US Open: Mickelson so close, so far away

U.S. Open - Round Four Lefty is still looking for his first U.S. Open championship.

If not this time, when?

When will the heartbreak of coming close stop? When will Phil Mickelson win a U.S. Open, the one championship that always seems to elude him?

After all, if he can’t do it on birthday, on Father’s Day, with most of the crowd on hand not only urging him on but serenading him, it’s fair to wonder if that day will ever happen

“For me it’s very heart breaking,” said Mickelson, who had to settle for his sixth runner-up finish at the Open at 3-over par, shared with Australian Jason Day, two strokes behind winner Justin Rose. “Also playing very well here and really loving the golf course, I felt, heading in the way I was playing and the position I was in, this was my best chance.
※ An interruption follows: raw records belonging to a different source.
Each row of a before or after table is a point. The points were changed in one or more steps. Then noise was added and the rows were shuffled. The steps act on columns, c1 being the first. What was done? A step turns or swaps two columns, mirrors them in a line or flattens them onto one, adds a multiple of one to another, or multiplies or shifts one. Angles are multiples of 10 degrees, from the lower column toward the higher: turns from -170 to 170, lines from 10 to 170 but not 90. Use the fewest steps. Two steps may share a column if one is a turn and the other turns, adds or multiplies; they go together, in the order done. Otherwise the lowest column goes first.

Before (8 x 2):
[[ -4   1]
 [ -1  17]
 [-11  26]
 [ 12  54]
 [-21 -60]
 [-48  30]
 [ -6  -9]
 [-12  22]]
After (8 x 2):
[[ -9  -6]
 [ 22 -12]
 [ 55  12]
 [ 25 -11]
 [  1  -3]
 [ 30 -48]
 [-60 -21]
 [ 17   0]]
Steps: swap c1 and c2

Before:
[[-23 -20   6 -21]
 [ 46 -39   7  16]
 [-23  -3  -4  -9]
 [ 28  41  43  31]
 [-26 -20  -1 -29]
 [  6 -13  26  42]
 [-33 -22 -24 -33]
 [ 10  -1  40 -32]
 [ 39 -51  31  30]
 [ 60 -21  34  36]
 [-28 -47 -30  -8]
 [-15 -20   4 -41]
 [-26 -48   6  -1]
 [ 13 -15   8 -51]]
After, 14 rows:
[[-16   7 -32 -35]
 [-22 -33  30  30]
 [-15 -13   2  41]
 [ -4 -22   3  10]
 [-48 -26  -7   6]
 [-20 -26  10  31]
 [-15 -28  -1  23]
 [-53  36 -32 -24]
 [ 42  25 -47 -27]
 [-13  17  -2  52]
 [-35  47  -9 -14]
 [-22  62 -38 -30]
 [-48 -27  34   3]
 [ -1   9 -36  37]]
Steps: swap c1 and c2; turn c3 and c4 by 170 degrees

Before, 12 rows:
[[  7   0  20 -20  34  24   6 -13  -4]
 [  1  12 -28   4 -38  43  -9  -4   6]
 [ -4 -13 -17 -22   6 -11 -13  -2  17]
 [ 20  50  12  25  -6 -40 -36  -3  -6]
 [-11  34  27  -7  -4 -15 -27 -18  10]
 [ 26  10  30  19   4 -34  23  12  -2]
 [ 24 -20  38 -28  -4 -14 -35  10 -24]
 [-13  12  29 -10  14 -16 -27  -3 -18]
 [ 32   7   3  -8 -14  -6  11 -17  -8]
 [ 29  12   5 -18 -13 -16  38   4 -29]
 [  8  -7  12 -41  30   5 -12  -2   0]
 [ 15  12  29 -24  15  14 -46  29  21]]
After (12 x 9):
[[ 15 -43  31 -22  45  15  23 -30  16]
 [ -6 -44  25  -7 -22 -15  -9  19   8]
 [ -4 -15 -28   5 -41  44  -4   2   4]
 [-32   3   4  -8   0  -6 -14 -13  -4]
 [-16 -58  13  25   7 -39 -15 -13  -3]
 [ -7  -4  13 -43  35   5  13  -6   0]
 [-10  11  31  17  31 -35 -22 -28  -1]
 [  0  -2 -18 -23   1 -12  18   3  11]
 [  6 -28  28 -11   2 -15   9  11 -12]
 [ -6 -15  39 -27  20 -14  39 -26 -17]
 [-16  22   6 -17  11 -16 -33 -24 -18]
 [-14   3  21 -19  34  25  -4   3  -4]]
Steps: turn c1 and c8 by -130 degrees; add -1 times c8 to c5; turn c2 and c7 by -130 degrees; multiply c9 by 0.7

Before (8 x 12):
[[-13 -25 -29  12 -13  17  -2  13 -22  -7   0 -16]
 [ -9   8   8 -16  12   2   2   1 -19 -10 -28  -2]
 [  9  -3  22  -9  12 -33   5   1  10 -17 -18  -9]
 [ 31 -43 -24  -8  16   4 -13   3 -15 -19  -4  11]
 [ 12  10  29 -54 -11   5   1  17  -5   9  28 -19]
 [ 11 -32 -32 -10 -43  11  23 -42   7  22  13 -10]
 [ -8  25  -6 -17  10   9   1  -3  -5 -24 -12 -21]
 [ 13  12 -10   9  -3 -12  10   5  -4   2 -17  -5]]
After, 8 rows:
[[ -5 -16   7 -15  -9  -5  11   6  -4  -1  12  15]
 [  7  -7 -13   4   9   4   2   1 -19  -9  32  -8]
 [  8  -8   5  61  30  10   2  15  -6   9  -9  20]
 [ 23 -19  -8  12  -8  16   2  -1  -4 -26  16   7]
 [  4  -8 -16   2  21 -32   6   2  10 -17  21  13]
 [  0  33  50  13 -24   2  22 -43   8  24  -9  15]
 [-29  41 -13   5 -28 -13 -13   0 -12 -19   7  15]
 [ 19  29  18 -12 -25   6   0  12 -21  -6  -3   1]]
Steps: turn c1 and c12 by 130 degrees; mirror c2 and c6 in the line at 80 degrees; turn c3 and c5 by 100 degrees; turn c4 and c11 by -160 degrees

“So this one’s probably the toughest for me. At 43 and coming so close five times, it would have changed the way I look at this tournament altogether and the way I would have looked at my record.”

Unable to sink a putt all day, it finally appeared Mickelson’s fortunes had changed when his 75-yard wedge on No. 10 dropped onto the green, then rolled right into the cup, tying him with Rose for the lead. Later in the day, after Rose bogeyed No. 16 to create a three-way tie with Mickelson and Hunter Mahan, the momentum again seemed to be turning.

Instead, while Rose was parring the final two holes to finish plus-1, Mickelson gambled on a long chip shot at 15 rather than an uphill putt. It left him with a 15-footer coming back, which wouldn’t drop for the decisive bogey.

Story of the day. Story of his Open career.

“If I had won today or if I ultimately win, I’ll look back at the other Opens and think that it was a positive play,” smiled Mickelson, who praised the Philadelphia crowds and the folks at Merion for making it possible to bring the Open here. “If I never get the Open, then I look back and I think that — every time I think of the U.S. Open — I just think of heartbreak.”

And years from now when they remember the 2013 U.S. Open here at Merion, they’ll think of this when it comes to Phil Mickelson:So close and yet so far away.